AsCAN: Asymmetric Convolution-Attention Networks for Efficient Recognition and Generation

Anil Kag,Huseyin Coskun,Jierun Chen,Junli Cao,Willi Menapace,Aliaksandr Siarohin,Sergey Tulyakov,Jian Ren
2024-11-08
Abstract:Neural network architecture design requires making many crucial decisions. The common desiderata is that similar decisions, with little modifications, can be reused in a variety of tasks and applications. To satisfy that, architectures must provide promising latency and performance trade-offs, support a variety of tasks, scale efficiently with respect to the amounts of data and compute, leverage available data from other tasks, and efficiently support various hardware. To this end, we introduce AsCAN -- a hybrid architecture, combining both convolutional and transformer blocks. We revisit the key design principles of hybrid architectures and propose a simple and effective \emph{asymmetric} architecture, where the distribution of convolutional and transformer blocks is \emph{asymmetric}, containing more convolutional blocks in the earlier stages, followed by more transformer blocks in later stages. AsCAN supports a variety of tasks: recognition, segmentation, class-conditional image generation, and features a superior trade-off between performance and latency. We then scale the same architecture to solve a large-scale text-to-image task and show state-of-the-art performance compared to the most recent public and commercial models. Notably, even without any computation optimization for transformer blocks, our models still yield faster inference speed than existing works featuring efficient attention mechanisms, highlighting the advantages and the value of our approach.
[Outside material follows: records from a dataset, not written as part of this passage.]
Rows are points. The ring and each string are closed loops that go straight from each point to the next, and from the last back to the first. Before rounding, they use only three directions, however many columns there are. Count how often each string passes through the ring. Passing back the other way cancels.

Ring (9 x 4):
[[ 0.8 -2.1  4.7  1.2]
 [ 0.2  1.1  3.8  1.5]
 [-1.1  3.0  1.6  1.2]
 [-3.1  3.0 -1.0  0.4]
 [-5.1  0.3 -3.1 -0.9]
 [-4.9 -2.5 -3.1 -1.4]
 [-3.2 -5.2 -1.8 -1.3]
 [-1.0 -6.2  0.9 -0.6]
 [ 0.3 -5.2  3.3  0.3]]
String:
[[-4.2 -1.0 -1.3 -0.6]
 [-7.3 -4.8 -1.9 -1.9]
 [-3.7 -8.1  0.2 -1.5]
 [-2.7 -4.5  2.8 -0.2]
 [-1.0 -1.7  1.3  0.3]
 [ 2.0  0.5  1.7  1.3]
 [ 1.2  4.2  0.3  1.6]
 [-1.3  0.3 -0.7  0.2]]
Times through: 0
String, 19 rows:
[[-2.3 -3.6 -0.1 -0.5]
 [-0.2 -3.8 -1.8 -0.5]
 [-1.9 -5.5 -3.3 -1.4]
 [-5.4 -6.5 -3.4 -2.2]
 [-6.1 -5.5 -2.2 -1.9]
 [-4.4 -3.7 -0.8 -1.0]
 [-1.0 -2.6 -1.2 -0.3]
 [-0.7 -4.1 -2.2 -0.8]
 [-2.3 -7.9 -2.6 -1.8]
 [-2.2 -8.4 -1.2 -1.6]
 [ 0.4 -6.4 -0.7 -0.7]
 [ 0.5 -3.4 -0.1  0.0]
 [-1.6 -2.6  0.7 -0.1]
 [-2.7 -5.4  2.0 -0.5]
 [-1.1 -7.9  2.3 -0.6]
 [ 0.0 -8.0  1.7 -0.6]
 [ 1.6 -6.2  0.2 -0.3]
 [ 0.2 -3.1 -0.1  0.0]
 [-3.2 -3.5  0.8 -0.5]]
Times through: 0

Ring, 6 rows:
[[ 2.1 -0.1  2.6 -1.1 -2.5  0.8 -2.9  3.0 -4.1]
 [ 0.5  5.9  1.9 -1.6 -2.0  3.5  2.3  0.8 -1.5]
 [-2.4  2.1  0.5  1.0 -2.4  2.8  4.8  0.2  0.8]
 [-3.3 -1.9 -1.5  1.8 -1.7  1.0  4.4  0.5  1.0]
 [-1.2 -6.4 -4.3  0.3  0.5 -2.3 -0.7  2.3 -1.8]
 [ 1.2 -6.0  0.0  0.0 -1.5 -1.8 -4.2  3.6 -4.1]]
String:
[[  0.3  -6.0   2.8   1.8  -3.7  -0.7  -2.9   3.4  -3.1]
 [  1.9  -6.6   4.5   1.3  -4.3  -1.1  -5.7   4.4  -4.8]
 [  3.4  -3.6   5.1  -0.3  -3.9  -0.3  -6.5   4.5  -5.9]
 [  3.0   2.6   1.2  -3.1  -1.0   1.1  -2.9   2.6  -4.5]
 [  1.6   4.0  -0.9  -3.2   0.0   1.6  -0.2   1.5  -3.0]
 [  0.3   1.6  -1.0  -1.6  -0.5   1.2   0.7   1.4  -2.0]
 [  0.0  -2.0   4.1   1.5  -4.3   1.3  -0.7   2.5  -2.2]
 [  0.4   0.6   5.6   1.2  -4.9   2.6   0.0   2.2  -2.1]
 [  0.6   7.7   3.5  -1.6  -2.9   4.6   2.9   0.6  -1.3]
 [  0.2  12.5   0.1  -3.7  -0.4   5.7   5.8  -0.9  -0.2]
 [ -0.6   8.4  -1.3  -2.7  -0.1   4.0   5.2  -0.5  -0.1]
 [ -0.7   1.0  -0.8  -0.6  -1.1   1.4   1.8   1.2  -1.1]
 [ -1.0  -1.1   0.6   0.8  -2.3   1.1   1.4   1.6  -1.1]
 [ -1.3   3.8  -3.3  -1.8   0.6   1.9   4.0   0.1  -0.2]
 [ -3.3   2.9  -3.0   0.1  -0.3   2.4   6.6  -0.6   1.7]
 [ -5.0  -2.4  -1.4   3.4  -2.4   1.5   6.7  -0.1   2.7]
 [ -4.5  -6.6   0.2   4.7  -3.6   0.2   3.9   1.2   1.6]
 [ -3.2  -7.9   1.4   4.5  -4.1  -0.5   1.4   2.1   0.1]
 [ -1.2  -2.9  -0.5   0.9  -1.7   0.1   0.8   1.8  -1.2]
 [ -1.5  -1.9  -4.5  -0.7   0.8  -0.4   1.9   1.1  -0.7]
 [ -1.9  -2.6  -8.9  -2.0   3.6  -1.8   2.2   0.7  -0.6]
 [ -1.7  -6.0 -10.2  -1.8   4.2  -3.5   0.5   1.4  -1.3]
 [ -1.2 -10.8  -4.5   1.3   0.2  -4.0  -2.6   3.2  -2.4]
 [ -0.6  -9.2  -0.3   2.1  -2.2  -2.4  -2.9   3.4  -2.7]
 [ -0.3  -5.0  -0.2   0.8  -1.8  -0.9  -1.5   2.7  -2.4]
 [  0.3  -1.6  -2.5  -1.4   0.2  -0.5  -0.7   2.0  -2.5]
 [  0.0  -2.1  -0.6  -0.3  -1.2  -0.1  -0.7   2.2  -2.3]]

Computer Vision and Pattern Recognition,Machine Learning
What problem does this paper attempt to address?
### What problems does this paper attempt to solve? This paper aims to solve the key decision - making problems in neural network architecture design, especially the combination between convolutional neural networks (CNN) and Transformers. Specifically, the authors propose AsCAN (Asymmetric Convolution - Attention Networks), a new hybrid architecture, to achieve the following goals: 1. **Efficient performance - latency trade - off**: By asymmetrically distributing convolutional blocks and Transformer blocks, the model shows a better balance between performance and inference speed in different tasks. 2. **Support for multiple tasks**: Including image recognition, segmentation, conditional image generation and other tasks, and it can be extended to large - scale text - to - image generation tasks. 3. **Optimization of computing resource utilization**: Even without accelerating and optimizing the attention mechanism, the model can be faster than existing works, demonstrating its efficiency on hardware. 4. **Improvement of training efficiency**: A multi - stage training pipeline is proposed to reduce the training cost of large - scale text - to - image diffusion models. ### Key innovation points - **Asymmetric architecture design**: Use more convolutional blocks in the early stage and more Transformer blocks in the later stage. This asymmetric design helps to better capture local features and global dependencies. - **Applicable to multiple tasks**: It not only performs excellently in image classification tasks, but can also be applied to image generation tasks, such as text - to - image generation. - **Efficient inference speed**: Even without optimizing the attention mechanism, the model can still achieve a faster inference speed. - **Multi - stage training strategy**: By pre - training on a small - scale dataset first and then fine - tuning on a large - scale dataset, the training efficiency is improved and the consumption of computing resources is reduced. ### Conclusion By introducing the AsCAN architecture, this paper successfully solves the performance - latency trade - off problems existing in the current hybrid architectures and shows superior performance in multiple tasks. In addition, the proposed multi - stage training strategy also significantly reduces the training cost of large - scale models.